Analysts have warned that Britain's equity markets will struggle to grow in the medium term as oil prices continue to take a tumble.
US WTI crude fell to April 2009 lows, reaching $49.32/bbl at one point during the session, while the Brent futures contract edged towards $52.28/bbl.
The FTSE 100 index is currently trading over 1% lower, reaching 6,351.14p as of 0904 GMT and down over 5% year-on-year.
"Markets have started the year nervously and trends that were emerging at the end of 2014 are continuing into 2015," said Angus Campbell, senior analyst at FxPro.
"Crude oil and the euro are heading lower, the dollar is heading higher and meanwhile indices are struggling to decide what direction they should be heading in. For now the dollar rally is just being kept in check but indices are still suffering somewhat from the bearish tone in crude oil.
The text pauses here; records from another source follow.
Below are the code and all the weights of a small trained network. Each question names an input and a target symbol and asks about switching units off, where a switched-off unit gives its printed mean instead of its output.

import numpy as np


def w(rows, s, z=0):
    codes = np.array(rows[::2]) - 128.0
    scale = np.full(codes.shape[1], s)
    scale[-1] = z or s
    return codes * scale


def norm(h):
    return h / np.sqrt((h * h).mean(-1, keepdims=True) + 1e-5)


def f(y):
    return y / 2 * (1 + np.tanh(0.7978845608 * (y + 0.044715 * y**3)))


def softmax(a):
    e = np.exp(a - a.max(-1, keepdims=True))
    return e / e.sum(-1, keepdims=True)


def log_softmax(a):
    a = a - a.max(-1, keepdims=True)
    return a - np.log(np.exp(a).sum(-1, keepdims=True))


def net(x, mask):
    ids = ['αδθξπτω'.index(c) for c in x.split()]
    T = len(ids)
    res = E[ids] + P[:T]
    u = 0
    for l in range(2):
        q, k, v = (norm(res) @ M[l].T for M in (Q, K, V))
        z = softmax(np.where(np.tri(T) > 0, q @ k.T / 3**0.5, -1e9)) @ v
        res = res + np.where(mask[u], z, O[l][:, -1]) @ O[l][:, :-1]
        u += 1
        y = f(norm(res) @ A[l][:, :-1].T + A[l][:, -1])
        res = res + np.where(mask[u : u + 16], y, B[l][:, -1]) @ B[l][:, :-1]
        u += 16
    return log_softmax(norm(res)[-1] @ U[:, :-1].T + U[:, -1])


Q, K, V, O, A, B = {}, {}, {}, {}, {}, {}
E = w([
[150,131,134,153,179,103,51,231,187,111],'α',
[148,87,148,142,82,190,147,166,218,107],'δ',
[96,112,178,168,91,106,49,157,122,199],'θ',
[127,114,2,96,133,129,39,110,178,166],'ξ',
[206,153,69,58,29,123,196,118,106,105],'π',
[62,104,77,121,106,135,168,214,145,205],'τ',
[66,97,83,197,118,63,66,166,142,118],'ω',
],0.02)
P = w([
[23,254,116,126,241,112,67,99,189,144],'0',
[115,213,101,162,220,127,122,133,174,145],'1',
[105,178,113,154,176,139,109,131,156,128],'2',
[105,154,99,167,142,144,115,124,155,127],'3',
[117,135,98,173,124,138,127,122,157,116],'4',
[121,135,100,159,105,122,140,126,164,124],'5',
[140,111,96,169,106,104,171,125,153,123],'6',
[141,101,113,147,90,89,171,134,157,117],'7',
[152,72,106,147,87,75,189,130,142,120],'8',
[161,48,112,111,74,75,159,145,113,114],'9',
[169,87,112,127,30,71,136,175,139,130],'10',
[183,62,105,155,17,72,112,148,191,158],'11',
],0.0097)
Q[0] = w([
[178,184,107,104,250,192,144,26,147,95],'0.h1',
[232,77,109,109,107,115,72,149,74,151],'0.h1',
[182,157,219,37,206,199,228,1,20,35],'0.h1',
],0.0059)
K[0] = w([
[68,162,192,159,219,174,114,144,141,167],'0.h1',
[152,138,101,166,90,134,184,142,98,114],'0.h1',
[44,140,148,158,255,192,106,140,183,149],'0.h1',
],0.0073)
V[0] = w([
[73,105,47,146,140,148,144,127,115,164],'0.h1',
[167,206,127,105,130,160,134,56,111,1],'0.h1',
[83,165,137,193,135,144,145,199,135,80],'0.h1',
],0.0076)
O[0] = w([
[122,108,80,106,111,91,72,222,149,178,254],'0.h1',
[212,55,94,87,103,188,136,173,149,1,17],'0.h1',
[25,168,45,196,75,165,95,92,152,74,95],'0.h1',
],0.0077,0.0052)
A[0] = w([
[184,49,108,136,166,192,126,134,172,149,159],'0.n1',
[53,173,160,152,86,88,149,91,105,189,56],'0.n2',
[164,95,112,171,100,131,147,59,161,190,176],'0.n3',
[230,114,169,129,120,223,174,182,93,138,111],'0.n4',
[128,148,212,175,170,170,101,17,30,139,28],'0.n5',
[73,223,76,166,125,77,125,88,80,135,92],'0.n6',
[154,254,98,111,120,96,170,60,171,108,114],'0.n7',
[75,121,204,151,173,90,113,174,95,158,151],'0.n8',
[113,86,107,189,34,136,166,140,135,118,159],'0.n9',
[106,180,109,93,109,101,99,111,51,144,23],'0.n10',
[158,63,197,181,155,133,92,133,128,65,182],'0.n11',
[187,160,59,61,133,54,140,84,90,130,2],'0.n12',
[82,72,170,161,104,90,105,86,134,141,90],'0.n13',
[136,129,112,151,103,57,111,202,101,139,203],'0.n14',
[84,110,106,166,177,189,176,139,166,144,164],'0.n15',
[104,169,134,34,177,126,101,124,129,83,85],'0.n16',
],0.0093,0.0046)
B[0] = w([
[99,172,175,128,84,123,181,180,168,118,187],'0.n1',
[142,117,108,164,136,205,141,109,33,88,182],'0.n2',
[108,119,171,64,108,145,81,148,145,132,183],'0.n3',
[57,180,79,53,41,92,125,84,170,148,147],'0.n4',
[51,146,58,150,49,193,177,70,191,124,128],'0.n5',
[146,168,175,109,71,74,131,129,83,82,188],'0.n6',
[150,138,138,2,144,160,114,91,143,99,135],'0.n7',
[130,163,82,200,108,171,160,134,176,169,191],'0.n8',
[98,92,146,88,122,92,84,117,143,133,171],'0.n9',
[95,185,94,111,96,34,169,98,118,53,134],'0.n10',
[142,185,112,168,121,119,150,132,213,116,147],'0.n11',
[111,166,138,97,92,190,73,101,197,130,151],'0.n12',
[147,200,106,113,68,181,99,144,121,157,152],'0.n13',
[119,94,138,145,161,146,170,122,146,149,254],'0.n14',
[80,177,105,68,98,138,92,197,135,82,158],'0.n15',
[104,186,112,207,89,127,187,143,210,140,124],'0.n16',
],0.0097,0.01)
Q[1] = w([
[201,98,180,204,113,242,170,177,92,175],'1.h1',
[185,109,150,160,243,215,128,2,16,71],'1.h1',
[120,138,148,127,78,192,182,100,93,64],'1.h1',
],0.0088)
K[1] = w([
[112,161,158,75,150,163,83,94,69,89],'1.h1',
[53,254,129,147,192,194,132,127,183,115],'1.h1',
[51,144,52,102,161,120,130,94,69,87],'1.h1',
],0.0096)
V[1] = w([
[237,52,146,247,127,93,134,189,179,79],'1.h1',
[16,102,57,155,1,65,161,202,144,116],'1.h1',
[48,66,187,149,198,136,245,224,133,106],'1.h1',
],0.0091)
O[1] = w([
[1,236,121,221,162,61,213,96,180,43,80],'1.h1',
[68,114,184,191,100,140,140,164,37,104,255],'1.h1',
[31,171,149,68,176,195,171,228,95,123,85],'1.h1',
],0.0096,0.015)
A[1] = w([
[104,152,185,169,213,172,110,133,198,135,165],'1.n1',
[244,64,88,88,130,95,126,14,172,130,183],'1.n2',
[238,102,206,106,105,157,112,40,122,73,187],'1.n3',
[183,45,192,74,122,128,99,110,163,123,169],'1.n4',
[158,76,210,140,90,48,150,50,179,52,172],'1.n5',
[229,110,88,91,159,149,150,109,113,8,4],'1.n6',
[105,84,110,140,123,62,145,86,171,88,92],'1.n7',
[200,112,136,128,168,183,187,158,57,100,1],'1.n8',
[93,96,105,134,164,127,108,141,133,157,192],'1.n9',
[128,164,100,124,109,177,46,79,132,170,161],'1.n10',
[195,181,197,177,166,172,123,148,78,122,45],'1.n11',
[180,97,232,49,50,175,162,106,73,111,171],'1.n12',
[158,203,91,107,76,67,153,59,155,153,184],'1.n13',
[144,67,214,93,102,185,115,197,161,81,133],'1.n14',
[89,106,153,199,160,74,111,65,110,148,184],'1.n15',
[151,173,114,107,67,135,190,54,185,43,130],'1.n16',
],0.012,0.0074)
B[1] = w([
[95,172,57,131,169,95,196,166,157,80,151],'1.n1',
[224,142,72,79,140,143,50,153,206,194,220],'1.n2',
[84,112,94,112,156,133,91,146,236,151,174],'1.n3',
[152,132,68,121,149,143,143,119,226,114,223],'1.n4',
[166,219,56,92,96,83,97,76,91,152,168],'1.n5',
[152,76,168,156,217,130,50,95,47,202,128],'1.n6',
[107,195,99,114,94,60,152,85,102,81,135],'1.n7',
[170,102,178,129,162,162,72,136,56,136,121],'1.n8',
[171,143,143,154,117,99,159,142,121,119,213],'1.n9',
[127,154,153,92,155,159,192,101,126,91,255],'1.n10',
[151,206,40,124,209,159,166,103,148,80,137],'1.n11',
[49,140,75,116,90,151,169,137,216,133,212],'1.n12',
[151,110,168,149,150,164,127,66,103,164,168],'1.n13',
[88,145,135,113,7,188,190,114,148,115,219],'1.n14',
[165,109,146,182,89,147,147,123,161,80,194],'1.n15',
[174,112,145,182,159,53,58,102,115,174,160],'1.n16',
],0.013,0.0095)
U = w([
[165,47,124,103,154,124,56,133,177,159,254],'α',
[153,83,161,58,68,250,171,176,161,32,34],'δ',
[164,111,97,93,128,167,138,118,105,107,55],'θ',
[139,192,165,90,107,142,119,209,84,253,42],'ξ',
[87,141,87,161,205,156,150,125,154,119,149],'π',
[197,154,129,146,129,232,219,52,85,155,93],'τ',
[179,97,132,147,55,78,31,108,83,40,142],'ω',
],0.0063,0.0048)

Each question gives the input, a string of symbols that net reads in full, and the target symbol t.
The units are the heads (3 rows each of Q, K, V and O) and the neurons (one row each of A and B). Each row of codes is followed by its name. A weight is (code - 128) times the scale printed after its matrix; where a second scale follows, it is the last column's (O, A, B and U).
mask holds one flag per unit, layer by layer, with each layer's heads first. A switched-off unit (its flag False) gives its mean, the last column of its rows in O or B, instead of its output. The means were averaged over made-up inputs and are rounded, as every weight is.
A unit's drop is (log p(t) with every unit on - log p(t) with that unit switched off) / (log p(t) with every unit on - log p(t) with every unit switched off).
The circuit of an input: a set's keep is (log p(t) with only the set's units on - log p(t) with every unit switched off) / (log p(t) with every unit on - log p(t) with every unit switched off). Starting from the 12 units with the biggest drops (on a tie, the unit counted first), units are removed one at a time, each time the one whose removal leaves the highest keep (on an exact tie, the one counted first), for as long as the keep stays at least 0.8.
circuit, biggest first: the units of the circuit, biggest drop first
top k neurons: the k neurons with the biggest drops, biggest first
top k neurons in layer l: the k neurons of layer l with the biggest drops, biggest first
input ξ π ξ ξ ξ θ ξ α δ α, target ω: circuit, biggest first	(0.h1; 0.n4; 1.h1; 1.n16)
input τ ξ θ π α δ, target α: circuit, biggest first	(1.h1; 1.n3)
input ξ α ω, target ω: circuit, biggest first	(0.n6; 1.n12)
input ξ α ξ ω θ, target τ: top 2 neurons	(0.n2; 1.n10)
input α θ θ τ ξ ξ ξ δ ξ, target δ: top 4 neurons	(0.n12; 0.n9; 0.n7; 1.n10)
input ξ θ θ ξ ξ τ δ α α, target π: top 2 neurons	(1.n1; 0.n2)
input ω τ θ α δ ξ θ τ θ ω ξ, target τ: top 4 neurons	(0.n15; 0.n12; 1.n10; 0.n10)
input τ ξ θ ξ ξ ξ τ θ θ α ξ π, target α: top 3 neurons	(0.n15; 1.n2; 1.n3)
input α θ θ ξ θ ω α ω, target ω: circuit, biggest first	(0.h1; 0.n6; 1.n12)
input ξ θ ξ, target τ: top neuron	(0.n8)
input ξ ξ δ θ δ ξ, target δ: top 2 neurons in layer 1	(1.n10; 1.n2)
input δ ξ π τ ω ω θ θ, target π: top 2 neurons	(0.n4; 0.n12)
input τ θ π δ, target α: top 3 neurons in layer 0	(0.n6; 0.n11; 0.n1)
input τ τ π ω ξ ξ π, target ω: top 2 neurons	(0.n11; 1.n16)
input ξ θ δ ξ π ω ξ θ π, target ω: top 3 neurons	(1.n16; 0.n11; 1.n10)
input θ δ α ξ α ξ, target π: top 2 neurons in layer 0	(0.n12; 0.n13)
input π ω ξ ξ ξ θ ξ θ, target ω: top 2 neurons	(0.n11; 0.n4)
input θ ξ τ α τ ξ θ θ θ, target τ: top 2 neurons in layer 0	(0.n8; 0.n13)
input τ θ π τ ξ α ξ ξ δ θ ξ, target ω: top 4 neurons	(0.n11; 0.n4; 0.n15; 0.n1)
input δ δ τ τ α π ξ ξ ξ δ, target ω: top 4 neurons	(0.n4; 0.n11; 1.n16; 0.n7)
input ξ π α ω δ, target π: top 2 neurons	(0.n12; 0.n4)
input θ ξ ξ π τ α δ α ξ θ α, target ω: top 3 neurons in layer 0	(0.n11; 0.n4; 0.n15)
input δ τ ξ θ ξ ω ξ θ π τ θ, target δ: top 2 neurons	(0.n12; 0.n7)
input π δ ξ ξ α ξ α ξ ξ, target ω: top 2 neurons in layer 0	(0.n1; 0.n14)
input ξ θ τ τ ξ ξ τ τ θ α τ ξ, target ξ: top neuron in layer 1	(1.n14)
input π τ τ, target δ: top neuron in layer 1	(1.n14)
input ξ ξ τ δ ξ, target ξ: top neuron in layer 0	(0.n12)
input ξ ξ ξ α, target π: top 2 neurons in layer 1	(1.n1; 1.n2)
input ω θ π ξ α ξ θ δ, target ω: top 2 neurons in layer 1	(1.n16; 1.n5)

"As long as crude prices continue to head lower, indices such as the FTSE 100 will struggle to achieve any upside momentum given their large weightings in the energy sectors."
The Brent futures and WTI contracts have plummeted over the last few months by around 50%.
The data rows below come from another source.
[[ -8  -4  -2  -6  -5  -9  -5 -10  -3  -3  -7]
 [ 12 -33   3 -18 -31 -15  31  37  -6 -11  26]
 [ -5  -5  -5  -4  -5  -5  -6  -5  -5  -5  -5]
 [ 11  19   7 -27 -38   2  16 -29  -1 -21 -29]
 [ -2   5   5 -12 -21 -10   8 -20  -2 -14 -19]
 [-13  -8  21 -11 -26 -28  39   0  10 -26 -15]
 [ -5  -5  -5  -5  -5  -5  -5  -6  -4  -5  -4]
 [ -5  -5  -6  -4  -5  -6  -6  -5  -4  -5  -6]
 [ -7  -5  -5  -4  -4  -4  -5  -5  -3  -3  -5]
 [ -7  -4  -8  -4  -4  -5  -4  -4  -3  -6  -5]
 [ -4  -6  -4  -6  -7 -10  -5  -7  -7  -2  -6]
 [ -6  -7  -5  -5  -4  -7  -4  -5  -6  -1  -5]
 [ -8   9  21 -13 -30 -21  37 -19  11 -31 -27]
 [  9  -8  -8 -19 -20   7   2   1  -3  -1   5]]
The last entry, reading row by row is 5
The 1st entry on the diagonal from the top-right corner -> -7
The entry directly above the smallest entry?
Answer: -5
The largest entry in the last column is 26
The top-left entry -> -8
The entry just left of the largest entry?
Answer: -28
The entry directly below the smallest entry?
Answer: -21
The 4th entry in reading order?
Answer: -6
The entry directly above the largest entry is 8
The entry directly below the largest entry -> -5
The smallest entry in the first row?
Answer: -10
The smallest entry in the last row is -20
The bottom-left entry?
Answer: 9
The first entry of the largest entry's row: -13
The second entry on the main diagonal?
Answer: -33
The entry just right of 19?
Answer: 7
The top entry of the column that holds the largest entry is -5
The entry just right of the largest entry?
Answer: 0
The entry directly below -12?
Answer: -11
The entry just left of the smallest entry?
Answer: -27
The 3rd entry from the end, reading row by row is -3
The third entry on the diagonal from the top-right corner: -5
The maximum -> 39
The entry directly above 10 -> -2
The first entry of the smallest entry's row?
Answer: 11
The third entry in reading order: -2

grid =
[ 82.8  45.5  83.5 -81.4  -2.9 -69.2 -66.1  20.4 -67.5 -13.5 -80.2  43.7
  44.9  34.9  -0.6]
What is the entry just right of -2.9?
Answer: -69.2
The entry at the centre -> 20.4
The median of all entries -> -0.6
What is the entry just left of the largest entry?
Answer: 45.5
What is the entry just left of 34.9?
Answer: 44.9
What is the entry just left of the centre entry?
Answer: -66.1
What is the minimum?
Answer: -81.4

Questions about the row below.
1) Give the third entry from the left.
2) Give the last entry.
3) Give the 2nd entry from the right.
4) Give the first entry.
5) Give the second entry from the left.
6) Give the third entry from the right.
[0.06, -0.04, -0.09, -0.10, -0.15, -0.12, -0.15, 0.16]
1) -0.09
2) 0.16
3) -0.15
4) 0.06
5) -0.04
6) -0.12

[  5.8 -26.5  13.8  12.6  10.4 -61.0 -12.3 -27.0  46.0 -11.8]
The 1st entry is 5.8
The 1st entry from the right is -11.8
The entry just left of 46.0: -27.0
The entry just left of 13.8 -> -26.5
The second entry from the right: 46.0
The minimum -> -61.0

Questions about the row below.
1) Report the 2nd entry from the right.
2) Report the entry just left of the largest entry.
3) Report the third entry from the right.
4) Report the second smallest entry.
5) Report the last entry.
6) Report the maximum.
7) Report the minimum.
8) Report the 3rd entry from the left.
[-33.1  71.7 -12.3 -14.3  -8.5  83.9  -9.6  -0.9 -15.6  57.1  14.1  18.8
  42.1]
1) 18.8
2) -8.5
3) 14.1
4) -15.6
5) 42.1
6) 83.9
7) -33.1
8) -12.3

Read these off the row that follows.
1) Which number is the median entry?
2) Which number is the entry just right of -14.9?
[-51.3  49.5 -44.5 -14.9  70.7 -83.2  86.0]
1) -14.9
2) 70.7

X =
75	53	22	81	62	15	39	62	56	51	29	58	30	58	70	54
35	38	60	52	61	70	44	52	77	56	53	60	69	37	62	16
56	49	33	84	65	35	46	60	79	61	28	69	49	49	78	34
59	38	58	19	53	61	26	50	24	31	77	29	46	47	34	44
23	66	32	66	10	33	69	49	71	59	25	43	47	46	44	53
16	46	61	28	25	73	51	43	60	48	62	34	66	35	32	27
31	51	41	56	32	47	49	52	69	52	41	44	52	41	49	34
52	65	41	74	45	33	72	50	59	63	27	65	45	60	60	71
36	59	35	39	11	35	48	48	39	40	49	22	38	48	27	57
42	56	42	53	34	42	54	50	52	50	43	43	46	50	45	54
25	46	31	66	31	43	38	57	87	54	34	44	53	35	57	13
Read off the first entry, reading row by row.
75
Read off the entry directly above the smallest entry.
53
Read off the last entry, reading row by row.
13
Read off the entry in the bottom-left corner.
25
The third entry, reading row by row is 22
Read off the bottom entry of the column that holds the largest entry.
87
The fifth entry, reading row by row is 62
The minimum: 10
The largest entry in the first row is 81
Read off the entry just left of 79.
60
Read off the entry in the top-right corner.
54
Read off the second largest entry.
84
The 2nd entry in reading order is 53
Read off the entry directly above the largest entry.
52
The largest entry in the last column is 71
The smallest entry in the first row: 15
The entry just right of the largest entry: 54
Read off the fifth entry from the end, reading row by row.
44
The fourth entry from the end, reading row by row: 53
The entry directly above 24: 79
Read off the entry just right of 24.
31

Read these off the grid that follows. Indices start at 0.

In stark contrast to current figures, back in 2013 and 2012 oil prices averaged $100/bbl.
"The WTI crude steps below $50/bbl for the first time since April 2009 as global growth concerns mount and the oil exporters' fight for market share intensifies," said Peter Rosenstreich, head of market strategy at Ipek.
Meanwhile, analysts at the Australia and New Zealand Banking Group said in a research note that "this is great news for motorists, but it presents a headache for policy makers, with the Fed keen to get their policy settings back to something more normal, and Europe keen to avoid a deflationary spiral".